10 uses for augmented reality in special education

Anyone who’s witnessed a child’s eyes light up after using augmented reality can attest to its power to capture and hold a student’s interest.

For students with significant behavior and academic needs, engagement is key, said Tiffanie Zaugg, assistive technology coordinator for Prairie Lakes (Iowa) Area Education Agency.

Zaugg first started working with AR five years ago during a pilot program involving three classrooms with students with significant disabilities. After a year, student engagement increased by 70 percent, on-task time increased by 65 percent, positive behaviors increased by 25 percent, and accessibility increased by almost 40 percent, Zaugg said. “With AR, students are engaged and willing and wanting to learn,” she said.

Tim Youngdahl, a speech-language pathologist also from Prairie Lakes Area Education Agency, agreed. “It’s like a world within a world for students,” he said. “I think it’s truly endless what you could use it for.”
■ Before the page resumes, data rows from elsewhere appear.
Below are the code and all the weights of a small trained network. Each question names an input and a class and asks about switching units off, where a switched-off unit gives its printed mean instead of its output.

import numpy as np


def w(rows, s, z=0):
    codes = np.array(rows[::2]) - 128.0
    scale = np.full(codes.shape[1], s)
    scale[-1] = z or s
    return codes * scale


def f(y):
    return np.maximum(y, 0)


def log_softmax(a):
    a = a - a.max(-1, keepdims=True)
    return a - np.log(np.exp(a).sum(-1, keepdims=True))


def net(x, mask):
    res = np.array(x, float).reshape(1, 6) / 4 @ E
    y = f(res @ A[0][:, :-1].T + A[0][:, -1])
    res = res + np.where(mask, y, B[0][:, -1]) @ B[0][:, :-1]
    return log_softmax(res[-1] @ U[:, :-1].T + U[:, -1])


A, B = {}, {}
E = w([
[118,177,85,196,151,5,147,179],'x0',
[128,128,160,154,12,30,137,117],'x1',
[104,1,111,168,128,69,81,114],'x2',
[68,133,95,242,32,157,97,143],'x3',
[192,204,45,143,114,134,45,51],'x4',
[104,91,58,105,82,142,198,68],'x5',
],0.0096)
A[0] = w([
[138,101,148,153,175,176,85,126,189],'N1',
[125,198,141,158,178,158,135,159,198],'N2',
[135,161,113,103,149,161,199,190,156],'N3',
[153,178,95,120,181,142,56,188,93],'N4',
[129,166,30,160,99,128,121,84,155],'N5',
[60,60,206,177,132,178,150,149,141],'N6',
[195,59,173,77,116,176,157,121,254],'N7',
[93,110,186,98,115,88,91,114,165],'N8',
[178,148,112,157,145,140,71,128,60],'N9',
[134,121,78,177,79,149,68,111,138],'N10',
[133,128,141,137,93,64,124,106,134],'N11',
[136,93,115,121,197,155,118,105,220],'N12',
[157,126,98,137,134,158,95,132,115],'N13',
[149,140,59,160,71,138,136,48,140],'N14',
[103,120,154,130,128,70,64,176,159],'N15',
[130,154,125,161,144,134,150,217,178],'N16',
[141,129,120,129,162,22,71,122,159],'N17',
[113,115,111,8,166,142,159,117,155],'N18',
[136,153,150,53,163,159,104,92,163],'N19',
[98,116,98,205,136,145,130,131,134],'N20',
[151,147,120,93,85,111,94,88,98],'N21',
[124,102,120,54,172,180,154,78,71],'N22',
[116,147,126,202,189,150,57,125,174],'N23',
[126,138,115,101,116,51,96,153,94],'N24',
[187,104,138,105,165,120,149,110,126],'N25',
[138,123,186,167,152,40,147,142,123],'N26',
[140,121,202,116,69,142,166,124,157],'N27',
[117,208,123,115,117,138,199,150,93],'N28',
[95,101,137,180,137,122,148,132,90],'N29',
[132,129,99,43,179,141,134,76,134],'N30',
[156,168,157,112,178,78,127,117,142],'N31',
[96,94,164,145,78,151,118,154,136],'N32',
[115,187,175,92,135,34,175,135,229],'N33',
[169,122,95,130,150,102,36,154,138],'N34',
[86,125,96,151,82,135,96,41,150],'N35',
],0.013,0.0044)
B[0] = w([
[113,111,140,66,162,125,124,122,215],'N1',
[129,180,201,105,108,142,122,85,228],'N2',
[59,229,163,143,123,135,127,157,215],'N3',
[178,183,176,91,114,156,107,89,227],'N4',
[120,146,105,161,83,150,80,61,245],'N5',
[46,78,156,16,115,114,115,246,237],'N6',
[125,51,91,124,168,169,192,133,253],'N7',
[173,69,120,129,138,122,168,121,185],'N8',
[216,130,200,88,111,143,94,83,192],'N9',
[165,119,66,94,77,150,94,102,238],'N10',
[162,73,104,165,90,118,131,137,193],'N11',
[145,128,79,57,217,121,114,158,230],'N12',
[142,127,124,78,120,147,120,75,178],'N13',
[96,145,42,164,95,148,99,64,239],'N14',
[174,65,120,91,134,44,125,139,206],'N15',
[81,191,163,134,66,80,77,141,205],'N16',
[231,114,111,138,136,84,157,119,226],'N17',
[33,134,78,182,186,149,157,98,249],'N18',
[146,155,162,121,191,161,152,124,232],'N19',
[109,153,87,82,119,100,63,155,197],'N20',
[125,160,102,149,134,135,107,115,181],'N21',
[111,159,77,148,226,188,167,115,231],'N22',
[181,163,178,42,123,94,75,82,230],'N23',
[180,134,106,175,109,68,154,134,181],'N24',
[109,120,88,143,199,100,128,135,194],'N25',
[147,98,129,174,113,37,145,179,217],'N26',
[119,64,205,209,81,205,218,154,195],'N27',
[66,202,185,216,94,178,131,104,204],'N28',
[84,108,120,99,104,67,91,181,173],'N29',
[135,152,65,150,202,156,153,44,233],'N30',
[173,173,169,166,147,127,147,104,205],'N31',
[110,56,123,112,81,165,138,196,196],'N32',
[144,160,144,230,112,109,162,148,241],'N33',
[174,99,127,101,144,91,109,65,212],'N34',
[167,68,2,128,71,181,106,99,227],'N35',
],0.0081,0.012)
U = w([
[197,149,150,42,157,131,87,88,25],'0',
[115,203,150,147,129,138,139,134,221],'1',
[96,105,115,43,155,90,85,205,2],'2',
[127,136,82,99,248,153,156,111,149],'3',
[154,122,30,98,74,145,76,87,178],'4',
[116,46,144,89,124,164,171,173,147],'5',
[195,116,103,146,141,28,131,144,168],'6',
],0.013,0.0008)

Each question gives the input, the list of numbers given to net, and the class t.
The units are the neurons (one row each of A and B). Each row of codes is followed by its name. A weight is (code - 128) times the scale printed after its matrix; where a second scale follows, it is the last column's (A, B and U).
mask holds one flag per neuron, in row order. A switched-off neuron (its flag False) gives its mean, the last column of its row in B, instead of its output. The means were averaged over made-up inputs and are rounded, as every weight is.
A unit's drop is (log p(t) with every unit on - log p(t) with that unit switched off) / (log p(t) with every unit on - log p(t) with every unit switched off).
The circuit of an input: a set's keep is (log p(t) with only the set's units on - log p(t) with every unit switched off) / (log p(t) with every unit on - log p(t) with every unit switched off). Starting from the 12 units with the biggest drops (on a tie, the unit counted first), units are removed one at a time, each time the one whose removal leaves the highest keep (on an exact tie, the one counted first), for as long as the keep stays at least 0.8.
circuit, biggest first: the units of the circuit, biggest drop first
unit that matters most: the unit with the biggest drop
k most important neurons: the k neurons with the biggest drops, biggest first
drop of u: that unit's drop, to one decimal
input [-2,1,-7,4,0,3], class 1: unit that matters most -> N28
input [-7,-6,-7,4,6,7], class 3: 2 most important neurons -> (N22 N19)
input [1,-1,-5,-8,2,-7], class 3: 2 most important neurons -> (N18 N30)
input [1,2,3,-7,0,0], class 6: 3 most important neurons -> (N26 N17 N33)
input [-2,4,7,-6,7,-8], class 6: 4 most important neurons -> (N17 N24 N26 N15)
input [8,-4,0,-1,-7,0], class 6: 2 most important neurons -> (N26 N33)
input [4,5,-6,-4,-2,-7], class 6: 3 most important neurons -> (N26 N15 N17)
input [8,-4,1,2,-3,6], class 6: 2 most important neurons -> (N6 N18)
input [3,-2,-7,-6,2,0], class 1: 2 most important neurons -> (N28 N3)
input [-2,4,-4,-6,-2,-4], class 1: 3 most important neurons -> (N33 N12 N27)
input [4,8,-8,-3,-5,-3], class 1: 2 most important neurons -> (N28 N3)
input [0,1,8,-3,-1,6], class 3: 2 most important neurons -> (N10 N5)
input [-6,-5,7,1,-6,6], class 5: 3 most important neurons -> (N6 N32 N7)
input [4,-3,0,-5,-6,-4], class 6: circuit, biggest first -> (N26)
input [-3,-2,8,4,1,-6], class 2: drop of N32 -> 0.1
input [1,-6,4,0,-3,-6], class 2: drop of N6 -> 0.3
input [-8,-6,-3,2,7,2], class 3: drop of N22 -> 0.2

Here are 10 ideas arranged by target area that you can share with your staff:

10 uses for augmented reality in special education

Key terms to know:

  • Aura: The video, sound, or other multimedia that appears on the screen and is layered over the image of the real environment.
  • Trigger image: A static object or image tied to an aura that will make the aura start playing when a person using an AR app points their device’s camera at the image.
Target area: Inclusion/independence
1. Create private channels for accommodations. Using an app such as HP Reveal, staff can create private channels of augmented reality auras that only certain students have access to. “You can tailor it to an individual student so that no one else is seeing that student’s accommodations,” Zaugg said.
2. Embed virtual assistance into activities. AR can also provide students with more independence, Youngdahl said. “I can send a student home to practice pronunciation, and he can pull up the AR himself and hear my voice saying the word,” he said.
3. Let students check their own work. For homework or independent work, staff can create an aura of the assignment with the correct answers embedded. Using his own device, a student can see the correct answer appear as an augmented reality image over his paper, Youngdahl said.
Target area: Behavior
4. Create social stories tied to locations or objects near an activity. Make social stories that are tied to an object or sign at a relevant location, Zaugg said. For instance, a lunch room sign could trigger a video reminding the student of appropriate lunch room behavior. “You never have to say, ‘Where did I put that student’s social story?’ because it’s in the environment,” Zaugg said.
5. Create a list of positive activities and behaviors for handling emotions. Using images that represent different emotions, such as a smiley face for happy or an angry face for mad, create an aura for each emotion that lists positive activities for dealing with that feeling, Zaugg said. For instance, a picture of an angry face could trigger a video with ideas for what the student can do when he feels angry. Attach these images to a keyring for easy access.
Target area: Engagement
6. Create interactive word walls and word banks. Make word walls interactive by adding auras to each word, Youngdahl said. “Students can go over to the wall with their devices and see the AR pop up with an image or a short video demonstrating the word,” he said. Embed auras on word walls throughout the school building, he said.
7. Have students create their own auras. Offer students the opportunity to use augmented reality to show what they know for a project or assignment, Zaugg said.
Target area: Transition
8. Ease students into new environments with virtual introductions. Have the student’s new teacher create a short 30-second video introducing himself and his classroom. Using an AR app, tie that video to a trigger image of the teacher’s picture. “For some of our kids, it really helps taking them through that environment virtually, so they know their surroundings prior to getting there,” Zaugg said.
9. Build school-parent relationships. Get parents involved in doing AR activities with their children at home, Youngdahl said. “When I first started doing this, I sent home a letter to parents explaining how to do it,” he said. “It’s been great because now I’m actually more of a presence in the home, too. Their parents can see my face and hear my voice.”
10. Infuse multimedia into life skills activities. Use family members and friends to create engaging how-to videos embedded into activities. For instance, whenYoungdahl’s students were learning how to make popcorn, he had his son record short videos of himself making popcorn at home. “The kids thought it was so cool to see the man on the video pop up with each instruction,” he said.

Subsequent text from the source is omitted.